Witten. . Ab Ende der 50er Jahre kamen Gastarbeiter in die Stadt, heute sind es vor allem Flüchtlinge. Über 10 000 Bürger mit ausländischem Pass leben hier.

In der Ruhrstadt ist die Welt zu Hause. Hier leben hunderte Menschen mit ausländischem Pass, insgesamt 113 Nationen. Witten ist bunt – nicht erst, seit der Flüchtlingsstrom im letzten Jahr die Lage noch einmal drastisch veränderte. Bei einer Einwohnerzahl von knapp 100 000 betrug die Ausländerquote zum Stichtag 31. Dezember 2015 laut städtischer Statistikstelle 10,6 Prozent.

Die mit Abstand größte Gruppe, die hier ihre Hauptwohnung hat, sind die 2481 türkischen Bürger. Danach folgen als zweitstärkste Gruppe die 1070 Polen, 623 Griechen und 472 Italiener. Aus dem ehemaligen Staat Serbien und Montenegro kommen 453 Menschen. 405 Portugiesen, 379 Syrer, 253 Menschen aus dem Kosovo, 253 aus Rumänien sowie 245 aus Bosnien/Herzegowina gehören zur Top Ten-Liste der hier lebenden Bürger mit ausländischem Pass.

Durch Zuwanderung geprägt

Natürlich sei im Vergleich zu den Jahren davor 2015 das Jahr mit den meisten Zuzügen gewesen, erläutert Gerd Germakowsky von der Statistikstelle. 6059 Menschen – darunter Flüchtlinge oder andere Menschen mit Migrationshintergrund sowie Deutsche – kamen insgesamt in die Stadt, 4786 zogen wieder fort, 1273 blieben. Von 2011 bis 2014 lag der sogenannte „Wanderungsgewinn“ nur zwischen 77 und maximal 454.

In den statistischen Jahrbüchern des Stadtarchivs finden sich Zahlen, die belegen, dass Witten nicht erst heute multikulturell ist, sondern – wie das ganze Ruhrgebiet – traditionell durch Zuwanderung geprägte wurde. Zwischen 1963 und 1969 waren unter 29 099 Zugezogenen immerhin 7537 Ausländer. Seit 1958, so steht es im Verwaltungsbericht der Stadt Witten, sei „eine stetige Zunahme von ausländischen Gastarbeitern zu verzeichnen“. Anfang 1958 waren in der Stadt 660 Ausländer und Staatenlose erfasst, Ende ‘58 waren es 1498, darunter etwa 700 Gastarbeiter.

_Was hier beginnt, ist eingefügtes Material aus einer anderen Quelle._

Here is a tiny trained network, its code and every weight. The questions are about switching its units off for an input and a class, where a switched-off unit gives its printed mean instead of its output.

import numpy as np


def w(rows, s, z=0):
    codes = np.array(rows[::2]) - 128.0
    scale = np.full(codes.shape[1], s)
    scale[-1] = z or s
    return codes * scale


def norm(h):
    return h / np.sqrt((h * h).mean(-1, keepdims=True) + 1e-5)


def f(y):
    return np.maximum(y, 0)


def log_softmax(a):
    a = a - a.max(-1, keepdims=True)
    return a - np.log(np.exp(a).sum(-1, keepdims=True))


def net(x, mask):
    res = np.array(x, float).reshape(1, 2) / 4 @ E
    u = 0
    for l in range(3):
        y = f(norm(res) @ A[l][:, :-1].T + A[l][:, -1])
        res = res + np.where(mask[u : u + 5], y, B[l][:, -1]) @ B[l][:, :-1]
        u += 5
    return log_softmax(norm(res)[-1] @ U[:, :-1].T + U[:, -1])


A, B = {}, {}
E = w([
[133,192,135,142,139,129,197,243,59,180],'x0',
[249,135,91,147,187,174,108,136,172,157],'x1',
],0.016)
A[0] = w([
[97,158,105,55,125,122,154,200,152,136,253],'0.n1',
[149,100,116,147,165,171,174,145,69,172,96],'0.n2',
[86,157,139,113,89,126,42,119,112,46,90],'0.n3',
[159,74,114,80,143,127,112,77,111,84,59],'0.n4',
[174,138,1,183,148,162,134,104,153,157,72],'0.n5',
],0.0079,0.0019)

In Italien keine berufliche Zukunft

Einer von ihnen: Franco Sapia, Inhaber des Klimbim, der aber erst 1967 nach Deutschland kam. „Ich war mit der Schule fertig und hatte in Italien keine berufliche Zukunft“, sagt der 67-Jährige, der aus einem kleinen kalabrischen Dorf stammt. Er habe zuerst in einer Siedlung nur für Ausländer gelebt. „Das erste halbe Jahr habe ich mich unwohl gefühlt, bin kaum rausgegangen“, erinnert sich Sapia. „Ich kannte keinen und habe meine Heimat vermisst.“ Mit der Zeit sei es ihm weniger schwer gefallen, sich hier einzuleben. Trotzdem dachte er damals: „Wenn ich etwas gespart habe, gehe ich wieder zurück nach Italien.“

Doch 1970 heiratete er eine Deutsche und kam nach Witten. Einen Beruf zu erlernen oder in der Gastronomie Fuß zu fassen – das schwebte ihm vor. „1974 habe ich mit einem Landsmann im Goldenen Treppchen die erste Pizzeria Wittens eröffnet“, erzählt Franco Sapia voller Stolz. 1980 dann folgte das Klimbim. Zwar fühle er persönlich sich inzwischen sehr gut in Deutschland angenommen: „Aber ich weiß nicht, ob ich noch mal aus der Heimat weggehen würde.“ Denn in beiden Ländern sei man dann doch irgendwie fremd.